I can say without a doubt that this little phrase is not my bigger picture.  I am looking towards God's grace, hope, peace.  I want to play a part in bringing about God's Kingdom here and now.  I want to participate in grace, hope, and peace.

I can't do that if I accept the mundane, disgraceful, and greediness of life as my reality and truth.

As I'm traveling through and out of adolescence and naivety, I have realized just how disappointing this world is......

Insurance plans....how much money do I have to spend in order for you to cover me, and even then is it enough?
Finding a church home....does this church fit me?
Finding a new home....why do houses cost so much money, especially with the influence of their neighborhood?
Donating money to the church....what's my reward? how can I control you?
Moving to America......how much money do I need to pay the immigration lawyer?  Will I find an employer willing to take a risk on me and pay more?  Will I find friends who will love me?  Will I be constantly asked about my immigration status?  Will people always mistake my ethnicity/heritage for a different country?  Will I always wear a label that I didn't sign up for?
Diversity in the church...........we can't accept you because you don't look like us
 
The list goes on.  If I were to mention everything that I've experienced or seen, I'll just get mad.

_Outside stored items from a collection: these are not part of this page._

These are the activations of a small neural network, seen along a few directions. Each row is one input.
In each table, some parts of the input vary, and every possible input appears once, in random order.
A made-up example of a description, with smaller parts first: one of 2 separate values, together with either a single point or one of 9 places along a line or (one of 4 places along a line, together with one of 5 places around a ring).
Shared parts are said once, and a part with two or three values counts as separate values.
In the rows, zero is written as 128.

Other details of the inputs shift rows strongly along two fixed directions, in all tables alike. That doesn't count.

Rows:
R1: [192  80 128 180 135 133 132 140 125 159 115 120 118]
R2: [ 68 167 133 106 133 133 131 116 118 100 155 129 141]
R3: [215  46 109 205 136  95 154 164 118 169 101 126  99]
R4: [111 141 192  77 133  95 114 135  76 134  66  91 198]
R5: [110 144  64 168 142 174 135 120 176 131 204 162  76]
R6: [108 130 166  82 116 100 124 117  58 129  67  73 192]
R7: [124 121 180  74 127 110  82 102  77 168  84  80 185]
R8: [100 129 158  79 106  92 120 118  58 139  61  77 178]
R9: [ 36 204 135  70 151 146 121 113 128  95 163 132 166]
R10: [214  47 121 210 139  99 171 170 112 144 102 128 112]
R11: [214  46 118 209 125  95 167 176 120 111  85 132 115]
R12: [ 67 169 104 106 113 137 132 112 122  93 137 128 133]
R13: [ 96 152  64 174 140 158 167 132 163 112 203 168  77]
R14: [125 118 179  72 118 111  73 104  88 159  78  83 190]
R15: [ 49 193 140  21 158 154 182  55 156  97 135 108 109]
R16: [164  91 159 103 108 107  96 120  83 142  48  87 184]
R17: [186  85 140 168 137 113 129 170 148 114  94 148 134]
R18: [107 144  83 117 162 150 222  99 214  98 172 162  29]
R19: [189  74 119 158 118 109 120 149 122 170 128 126  98]
R20: [113 153  71 156 135 151 141 131 163 131 220 167  65]
R21: [ 38 195 102  72 108 158 103  92 130  92 144 124 145]
R22: [156 119  78 200 138 176 140 137 189 121 188 166  81]
R23: [ 94 168 121  87 102 148  90 104 135 145 159 123 122]
R24: [114 154  90 163 178 161 142 139 182 119 212 176  99]
R25: [ 84 169 115 106 144 154 121  98 116 133 160 115 142]
R26: [184  83 124 178 115 124 139 153 129 112  91 132 124]
R27: [143 102 190 114 115  82 126 138  67 140  60  88 174]
R28: [148 102 187 113 107  81 118 137  74 126  50  93 175]
R29: [146  97 166  95  96  69 122 145  58 149  64  85 156]
R30: [188  87 127 183 140 121 147 144 115 156 115 121 117]
R31: [120 147  87 157 155 167 123 139 204  93 195 185 108]
R32: [ 53 196 141  76 136 168  89  80 129 136 172 119 146]
R33: [185  79 133 164 141 110 128 171 147 111  97 149 138]
R34: [128 126 182  67 146 112  80 116  89 168  81  86 200]
R35: [ 90 158 127  97 123 149  95 102 141 108 147 138 146]
R36: [221  38 106 200 113 102 136 164 140 142  84 137 106]
R37: [151  98 159 108  91  96 107 131  80 138  35  90 168]
R38: [182  75 116 174 120 120 138 153 129 109  94 132 127]
R39: [ 91 158 138  35 136 119 181  86 156 120 132 121  73]
R40: [ 57 192 114  56 106 155  78  88 132 136 173 118 135]
R41: [119 152  77 154 108 162 124 131 185 107 199 177  69]
R42: [ 57 193 111  54  98 152  83  91 130 114 162 129 136]
R43: [107 152  92 171 130 167 137 134 186  78 190 183  87]
R44: [120 134 188  81 128 103  98 105  68 168  83  80 181]
R45: [148 123  76 184 107 147 146 156 181  97 182 183  57]
R46: [122 155  94 160 150 173 125 139 203  96 191 188 104]
R47: [114 139 171  68  82  86 107 124  63 132  66  86 166]
R48: [216  47 118 194 104  76 157 185 118 125  96 141  92]
R49: [116 146 114 107 195 150 210 117 227  90 178 175  53]
R50: [164  89 162 104 116 110  92 117  86 163  60  77 183]
R51: [137 127  80 211 141 156 182 154 166  92 185 170  75]
R52: [178  83 139 171 160 101 152 170 127 139 117 142 134]
R53: [ 92 166 136 102 118 152  96 102 144 111 145 136 143]
R54: [ 53 209 142  71 159 159 103  98 131 133 170 127 161]
R55: [206  52 121 212 118  91 173 179 116 138  86 131  97]
R56: [233  50 143 195 147 112 124 178 156 157 100 143 124]
R57: [120 121 154  72 106 112  79 100  83 167  65  75 181]
R58: [178  81 121 164 116  92 152 162 108 152 126 133 100]
R59: [ 43 207 126  86 131 163 127  89 109 115 163 116 149]
R60: [116 140 192  75 139  99 113 128  75 154  74  92 199]
R61: [157  92 159  90  85  80  97 139  77 139  52  93 160]
R62: [ 75 177 125  97 103 130 131 121 111 117 157 127 118]
R63: [184  80 119 177 125 123 130 141 125 169 109 123 106]
R64: [149 118  69 197 128 166 139 138 191 131 183 169  69]
R65: [ 41 204 132  69 143 146 115 112 135  82 154 137 168]
R66: [218  55 129 198 113  83 161 179 110 161 109 135  86]
R67: [ 39 205 143  82 133 152 119  92 114 117 169 126 147]
R68: [120 145  89 156 163 173 119 137 203 113 204 177 106]
R69: [ 46 190 159  18 160 141 170  58 161 100 141 119 105]
R70: [ 94 168 120 106 116 164 105  99 140 109 140 126 146]
R71: [ 54 192 116  76 139 177  95  79 122 131 168 110 151]
R72: [ 44 191 128  72 121 154  95  93 134  84 152 132 153]
R73: [ 91 170 124  89 112 148  97 103 123 154 164 120 117]
R74: [145 117  88 199 160 147 153 142 174 125 205 173  75]
R75: [107 128 180  78 111  89 107 118  70 116  64  88 190]
R76: [155 115  94 198 141 162 132 140 195 122 194 176  77]
R77: [150 119  67 199 120 161 144 141 192 110 174 177  70]
R78: [ 96 159  68 179 121 160 163 136 173  82 184 175  75]
R79: [143 104 166 113 109  88 129 129  60 167  55  81 165]
R80: [231  51 145 198 157 111 133 177 145 167 107 140 119]
R81: [ 42 212 140  73 138 151 115 111 136  85 151 138 165]
R82: [160 105 171  97 105  83 105 129  63 186  74  80 151]
R83: [174  77 137 179 141 100 154 155 115 139 121 136 120]
R84: [150 104 171 116 106  94 125 133  68 124  43  83 178]
R85: [217  53 118 210 132 100 155 163 119 172  99 127  95]
Description of these inputs: one of 5 places along a line, together with either a single point or (one of 2 separate values, together with one of 8 places around a ring).
Question: Changing only the place on the line of 5 turns R64 into R56. The same change can be made to R12. Which row results?
Answer: R65
Question: Changing only the place on the line of 5 turns R9 into R2. The same change can be made to R68. Which row results?
Answer: R14
Question: Changing only the place on the line of 5 turns R60 into R79. The same change can be made to R49. Which row results?
Answer: R18
Question: Start at R24 and move only the place on the line of 5, one step at a time. The first step leads to R74. Which rows follow, in order?
Answer: R25, R3, R20
Question: Start at R1 and move only the place on the ring of 8, one step at a time. The first step leads to R22. Which rows follow, in order?
Answer: R70, R26, R84, R51, R59, R30
Question: Which other rows does R53 become when the choice among 2 separate values takes its other values? List them by row number.
Answer: R35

Most of my wanderings come down to one question, why?

Why is it that almost every issue I stumble across comes down to money?
Why is your bottom line to just accept it because that's the way life is?
Why do we accept that?  Doesn't that sound like an excuse for those who are establishing boundary lines that they probably don't even have to follow themselves?
What's the point?

I am not here to serve the corporate world.  I am not here to buy into the American dream.  I am not here to accept what you tell me as truth.

I am here to serve God and others.  I am here to love, to preach, to teach, to grow, to learn, to worship, to be who God wants me to be.

I am not buying into this phrase.

That may be the way things are now, but I'm working towards something so much more than this world could ever offer.